Palestinian President Mahmoud Abbas says hope of peace with Israel ‘waning’

By MATT SEDENSKY, Associated Press
Published: September 23, 2022, 10:07am
3 Photos
Palestinian President Mahmoud Abbas addresses the 77th session of the United Nations General Assembly, Friday, Sept. 23, 2022, at the U.N. headquarters.
Palestinian President Mahmoud Abbas addresses the 77th session of the United Nations General Assembly, Friday, Sept. 23, 2022, at the U.N. headquarters. (AP Photo/Julia Nikhinson) Photo Gallery

UNITED NATIONS — Palestinian President Mahmoud Abbas said Friday that hope of peace with Israel was “waning,” as the annual gathering of world leaders at the United Nations took a brief foray from the dominating issue of the war in Ukraine.

Speaking a day after the Israeli prime minister, Abbas delivered a pessimistic assessment of diplomacy, saying a “frantic campaign to confiscate our lands” persisted in the generations-long dispute, while the military “are killing the Palestinian people in broad daylight” with impunity.

“Our confidence in achieving a peace based on justice and international law is waning, due to the Israeli occupation policies,” he said. “Do you want to kill what remains of hope in our souls?”

Israel’s military occupation of the West Bank is now in its 55th year. The last substantial round of peace talks ended in 2009, and critics say growing Israeli settlements in the West Bank and elsewhere undermine any hopes for a two-state solution. The Palestinians seek all of the West Bank, home to some 500,000 Israeli settlers, along with Israeli-annexed east Jerusalem and the Hamas-controlled Gaza Strip, for a future state.

Israel’s prime minister repeated Thursday that he supports a two-state solution — but there is almost no prospect for one in the near term. And Yair Lapid also said militants in Gaza must stop firing rockets into Israel.

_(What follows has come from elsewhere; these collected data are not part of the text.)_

How the states are linked:
state | t u v l
w142 | w53 w62 w416 w473
w952 | w384 w117 w68 w458
w117 | w68 w118 w673 w952
w771 | w556 w914 w590 w11
w458 | w118 w952 w384 w66
w53 | w84 w416 w813 w129
w66 | w117 w458 w118 w575
w813 | w914 w11 w344 w84
w68 | w905 w673 w808 w384
w556 | w699 w590 w94 w344
w655 | w473 w912 w142 w321
w129 | w942 w53 w84 w62
w84 | w771 w813 w914 w942
w283 | w466 w699 w331 w590
w473 | w129 w142 w53 w625
w928 | w624 w905 w235 w673
w590 | w94 w283 w466 w556
w658 | w912 w321 w625 w316
w905 | w235 w808 w882 w928
w624 | w663 w235 w316 w808
w331 | w458 w575 w952 w466
w11 | w344 w771 w556 w813
w94 | w575 w466 w66 w699
w118 | w673 w384 w928 w117
w663 | w321 w316 w655 w882
w808 | w882 w624 w663 w905
w384 | w928 w68 w905 w118
w316 | w655 w658 w912 w663
w625 | w62 w473 w129 w912
w912 | w142 w625 w62 w655
w575 | w952 w66 w117 w331
w942 | w11 w84 w771 w416
w416 | w813 w942 w11 w53
w62 | w416 w129 w942 w142
w344 | w283 w556 w699 w914
w466 | w66 w331 w458 w94
w321 | w625 w655 w473 w658
w882 | w658 w663 w321 w235
w673 | w808 w928 w624 w68
w914 | w590 w344 w283 w771
w235 | w316 w882 w658 w624
w699 | w331 w94 w575 w283

Here are some states, each with a row of numbers. One shown again gets a slightly different row.
w914 (0.162, -1.082, -1.080, 0.568, 0.548, 0.717, 1.665, -0.921, -0.889, 0.526, 0.045, -0.955, 0.586, -0.390, -0.325, -0.709, -2.110, 0.198, 0.845, 0.879, -1.464, 2.579, -0.085, -0.778, -0.550, 0.178, 0.321, -0.900, 0.839, 1.107, -0.166)
w416 (0.116, -0.805, -1.102, -0.466, 0.151, 1.006, 1.100, 0.129, -0.552, 0.506, 0.743, 0.642, 0.363, 1.014, 1.231, 0.116, -0.030, -0.091, 0.595, -0.613, -0.031, 0.599, -2.509, -0.733, 0.607, -1.233, -0.511, 0.135, 2.091, -0.616, 0.447)
w66 (0.274, -0.937, 0.119, 0.041, -0.418, 1.969, 1.129, -0.360, 0.073, 0.005, 1.058, -0.137, -0.140, 0.448, 0.852, -0.545, 0.231, -0.797, 0.149, -0.464, -0.884, 0.362, -2.024, -1.064, 0.075, 0.534, -0.871, -0.278, 2.750, -0.644, 1.402)
w283 (-0.062, -0.867, 0.163, 0.759, -1.029, 1.151, 0.311, -2.299, -0.242, 1.358, -0.037, 0.350, 1.785, -0.107, -0.324, -0.413, 1.004, 0.595, 1.323, -1.774, -0.165, 0.643, -0.873, -0.680, -0.076, -0.926, 0.008, -1.833, 1.223, 0.540, -0.468)
w813 (0.909, -0.970, 0.273, 0.094, -0.954, 2.318, 0.836, -1.196, 0.389, -0.105, 1.074, -0.263, 0.346, -0.090, 0.247, -1.348, -0.950, -0.872, 0.536, -0.667, -1.422, 1.117, -1.325, -1.008, -0.543, 1.234, -0.556, -0.991, 2.492, 0.438, 0.797)
w912 (0.061, -1.129, -1.661, -0.250, 1.616, 0.299, 1.569, 0.012, -1.232, 0.508, 0.512, -0.372, -0.130, 0.368, 0.081, -0.503, -2.380, 0.937, 0.182, 0.998, -1.093, 1.991, -0.289, -0.358, -0.503, -0.076, 0.088, -0.005, 0.496, 0.674, -0.168)
w117 (0.372, -1.214, -1.028, 0.357, -0.004, 0.561, 1.007, -1.051, -0.883, 0.336, 0.877, -0.712, -0.060, -0.672, -0.140, -1.116, -1.772, -0.391, 0.995, 0.540, -2.010, 2.043, -0.358, -0.788, -0.402, 0.532, -0.421, -0.951, 0.988, 0.751, -0.142)
w458 (-0.960, 0.364, -0.576, 0.054, -1.272, -1.017, -0.436, -0.433, -0.462, 0.183, -1.026, -0.072, 0.858, 0.301, -0.373, 0.660, 2.116, 0.718, 0.509, -0.802, 1.173, -0.303, -0.588, 0.365, 0.699, -1.615, -0.106, -0.543, -1.514, -0.462, -1.268)
w655 (0.051, 2.002, 1.815, -0.531, 0.855, -0.545, -0.475, 0.468, 0.658, -0.889, -0.793, -0.703, -1.097, -1.190, -0.788, 0.328, 0.930, 0.058, -1.058, 0.543, 1.491, -1.435, 1.514, 0.784, -0.339, 0.480, 0.955, 0.009, -1.118, -0.146, 0.107)
w84 (0.241, 0.015, -0.272, 0.251, 1.269, -1.235, 0.143, 1.442, 0.081, -0.305, 0.678, 0.323, -1.350, 0.038, -0.044, -0.161, -2.140, 0.042, -0.815, 1.601, -0.073, 0.349, 2.026, 0.831, -0.189, 1.027, 0.108, 1.132, -1.066, 1.039, 0.563)
w66 (0.779, -0.775, 0.235, -0.121, 0.121, 1.674, 0.882, -0.781, -0.140, -0.098, 0.736, -0.089, 0.164, 0.277, 0.936, -0.694, -0.381, -1.252, 0.381, -0.640, -1.113, 0.535, -1.819, -1.253, -0.210, 0.345, -0.364, -0.119, 2.495, -0.427, 0.747)
w117 (0.364, -1.837, -0.672, 0.331, -0.092, 1.068, 1.160, -1.343, -0.475, 0.239, 0.837, -0.370, 0.142, -0.489, -0.558, -1.015, -1.659, -0.578, 0.617, 0.832, -1.727, 2.154, -0.563, -0.885, -0.593, 0.981, -0.227, -0.663, 1.185, 0.938, 0.296)
w673 (0.157, -0.890, 0.383, 0.826, -1.961, 1.170, -0.138, -1.542, 0.374, 1.072, 0.016, 0.757, 2.199, 0.401, 0.083, -0.677, 0.982, 0.097, 0.248, -1.470, -0.194, -0.056, -0.952, -0.979, -0.035, -0.694, -0.538, -1.530, 1.068, 0.010, -0.085)

From each start, follow one symbol. Which state do you reach?
Answer with the state's name.
(-0.145, 0.027, -0.356, -0.161, 1.639, -1.347, -0.008, 1.120, 0.006, -0.264, 0.192, 0.110, -1.049, 0.361, -0.276, 0.236, -2.075, 0.103, -1.053, 1.664, -0.377, 0.165, 2.318, 0.838, -0.608, 0.949, 0.218, 1.056, -1.512, 0.392, 0.306)
u	w813
(0.165, 1.211, 0.893, 0.340, -1.053, -0.813, -0.753, -0.691, 0.605, 0.467, -1.445, 0.194, 1.594, -0.420, -1.074, 1.010, 2.476, 0.815, 0.212, -1.720, 0.774, -1.475, 0.741, 0.231, -0.193, -0.836, 0.621, -1.230, -1.432, -0.058, -0.413)
u	w84
(-0.660, -0.314, -0.274, 0.730, -1.705, 0.163, -1.183, 0.061, 0.206, 0.908, 0.373, 1.159, 1.094, 2.001, 1.203, 0.846, 1.410, -0.483, 0.442, -1.333, 0.412, -1.405, -1.654, -0.279, 0.654, -1.224, -1.049, 0.715, 0.718, -1.186, 0.336)
t	w673
(0.654, -1.092, 0.380, 0.625, -0.591, 1.688, 0.517, -1.336, 0.327, 0.317, 1.215, -0.772, 0.052, -0.465, 0.583, -0.711, -0.553, -1.100, 0.679, -0.317, -1.386, 0.777, -1.677, -1.021, -0.374, 0.827, -0.521, -1.106, 2.617, 0.108, 0.805)
t	w914
(-0.946, 0.422, -0.273, -0.161, -1.227, -0.955, -0.625, -0.302, -0.661, 0.207, -1.268, 0.252, 1.137, 0.175, -0.332, 0.919, 2.181, 0.272, 0.698, -0.830, 1.041, -0.005, -0.288, 0.333, 0.713, -1.262, -0.152, -0.416, -0.887, -0.657, -1.424)
l	w66
(0.217, -0.703, -0.163, 0.005, 0.550, -1.605, -0.192, 0.548, -0.395, -0.605, 0.112, -0.425, -1.131, -0.408, -0.419, -0.327, -1.615, -0.092, -0.390, 1.820, -1.090, 0.506, 1.966, 0.347, -0.329, 1.149, -0.057, 0.705, -1.218, 0.552, 0.039)
u	w66
(0.275, 0.423, 0.798, 0.313, -0.478, -1.177, -1.543, 0.747, 1.179, 0.042, 0.044, 0.917, 0.658, 0.846, 0.146, 0.304, 0.951, 0.039, -0.755, -0.636, 1.050, -2.852, 1.341, 0.286, 0.585, 0.347, 0.111, 0.174, -1.096, -0.455, 0.476)
v	w84
(0.432, -0.505, -1.593, -0.221, 2.062, 0.622, 1.588, 1.193, -1.243, -0.465, 0.642, 0.101, -0.571, 0.223, 0.607, 0.104, -1.943, 0.696, -0.222, 0.645, -0.489, 1.742, -0.437, -0.025, -1.174, -0.155, 0.829, 0.141, 0.964, 0.173, 0.553)
u	w673
(0.357, -0.797, -0.512, -0.134, 0.510, -1.474, 0.056, 0.744, -0.186, -0.552, 0.352, -0.527, -1.110, -0.543, -0.035, -0.895, -1.744, -0.006, -0.157, 1.434, -1.106, 1.036, 2.051, 0.291, -0.180, 1.280, 0.197, 0.793, -1.547, 0.740, -0.137)
u	w66
(0.465, -1.476, -0.425, 0.212, -0.379, 1.024, 1.603, -1.127, -0.559, 0.368, 0.842, -0.826, -0.195, -0.438, 0.037, -1.340, -1.641, -0.097, 0.668, 0.985, -2.072, 2.468, -0.121, -0.709, -0.698, -0.003, -0.365, -0.970, 0.905, 0.760, 0.563)
v	w673
(0.034, -0.881, -0.675, 0.476, -1.324, 0.574, 0.691, -1.344, -0.429, 0.798, -0.050, -0.045, 1.864, 0.139, -0.235, 0.015, 0.344, 0.920, 1.492, -1.022, -0.431, 1.447, -1.508, -0.727, 0.014, -1.237, 0.011, -1.368, 0.923, 0.199, -1.109)
t	w416
(0.265, 0.067, 0.192, -0.626, 0.276, -0.244, 0.907, -0.435, 0.311, -1.110, 0.478, -1.288, -2.163, -1.639, -0.362, -0.316, -1.295, -0.951, -0.581, 2.052, -1.374, 1.593, 1.097, 0.259, -0.192, 1.923, 0.135, 0.263, 0.175, 0.499, -0.184)
u	w416
(-0.170, -0.864, -1.597, -0.088, -0.203, 0.941, 1.690, -0.119, -1.908, 0.783, 0.124, 0.709, 1.027, 0.394, 0.984, 0.239, 0.127, 0.460, 0.794, -0.624, -0.134, 1.297, -2.227, -0.877, 0.359, -1.057, -0.337, 0.010, 1.554, -0.292, -0.439)
v	w458
(0.455, -1.468, -0.767, 0.086, 0.043, 0.883, 0.941, -1.031, -0.963, 0.524, 0.189, -0.635, 0.439, -0.678, -0.365, -1.174, -1.741, -0.067, 1.008, 0.661, -2.191, 1.979, -0.230, -1.232, -0.897, 0.659, 0.185, -1.024, 0.792, 1.434, -0.184)
v	w673
(-0.447, 1.234, 0.850, 0.520, -0.736, -0.368, -0.629, -0.713, 0.469, 0.171, -0.975, 0.069, 1.306, -0.861, -1.096, 0.586, 1.945, 0.616, 0.239, -1.080, 1.301, -1.488, 0.613, 0.255, 0.108, -1.288, 0.250, -1.065, -1.348, 0.553, -0.764)
u	w84
(0.014, -0.101, 0.070, -0.868, 0.568, -0.182, 0.079, -0.227, -0.045, -0.805, 0.206, -1.707, -2.199, -1.742, -0.526, -0.755, -1.311, -0.936, -0.121, 2.218, -1.085, 1.440, 1.625, 0.296, -0.093, 1.815, 0.200, 0.050, -0.691, 0.478, -0.166)
v	w813
(0.485, -1.754, 0.259, 0.432, -0.479, 1.455, 1.228, -1.559, 0.264, -0.184, 0.365, -0.613, -0.058, -0.840, 0.218, -1.221, -1.113, -0.457, 0.661, 0.081, -2.013, 1.775, -0.662, -1.164, -0.305, 1.084, -0.604, -1.030, 1.841, 0.879, 0.435)
t	w912
(0.009, -0.907, -1.885, -0.087, 0.318, 0.625, 1.774, -0.060, -0.909, 0.573, 0.179, 0.535, 0.730, 0.515, 0.732, 0.224, -0.159, 0.621, 0.876, -0.666, -0.184, 1.657, -2.372, -0.743, 0.070, -1.222, -0.071, -0.298, 0.960, -0.711, -0.324)
t	w66
(0.099, -0.139, -1.048, -0.444, 2.351, 0.737, 1.664, 1.179, -0.497, -0.328, 0.593, -0.298, -0.897, 0.148, 0.465, -0.948, -2.103, 0.262, -0.986, 1.214, -0.175, 1.005, -0.753, -0.249, -1.197, 0.657, 0.368, 0.556, 1.320, -0.003, 0.625)
u	w283
(-0.459, 0.665, 0.930, 0.370, -0.704, -0.643, -0.904, -0.646, 0.755, 0.347, -1.321, 0.286, 1.723, -0.413, -1.149, 0.513, 2.394, 0.648, -0.171, -1.478, 1.270, -1.002, 0.796, 0.159, -0.187, -1.090, 0.431, -1.349, -0.750, -0.309, -0.726)
u	w84
(-0.622, 0.994, 0.589, 0.012, -1.591, -0.184, -0.905, -1.123, -0.003, 0.425, -1.406, -0.105, 0.579, -0.539, -0.901, 0.881, 1.798, 1.076, 0.418, -0.845, 0.989, -0.859, -0.094, 0.604, 0.515, -1.610, 0.642, -1.018, -1.175, -0.281, -0.889)
v	w655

After three days of debate in which many world leaders’ criticisms of the U.N. were focused on Russia’s seat on the Security Council and the veto power it wields, Abbas shifted the attention to the power of Israel and its allies, which he said meant no matter how many hundreds of resolutions pass, none would be implemented.

“Do you know who is protecting Israel from being held accountable? The United Nations,” he said. “Why these double standards? Why don’t they treat us equally with the others?”

Israel, in turn, has complained that it has been treated unfairly by the world body and has been held to a different standard from other member states, for example when it comes to complaints about human rights violations.

Abbas has staked his political legitimacy abroad and at home on his commitment to a negotiated peace deal with Israel. But main broker between the sides, the U.S., has opted over the past decade for conflict management over pushing for a revival of negotiations. Such a push would have required, among other things, pressure on Israel to halt settlements on occupied lands — something successive U.S. administrations have shied from.

Abbas is in the 18th year of what should have been a four-year term and does not seem to have an alternative to the idea of a negotiated peace deal. If he were to walk away, something he has threatened in the past, he might quickly lose international support at a time when he is deeply unpopular at home.

Delegates who sat through 106 speeches in the first three days of general debate girded for 35 more Friday. Besides the Palestinian leader, men representing two other geopolitical hot spots remained: Pakistan and Iraq.

They posed the potential of briefly shifting rhetoric from a week dominated by talk of war in Ukraine.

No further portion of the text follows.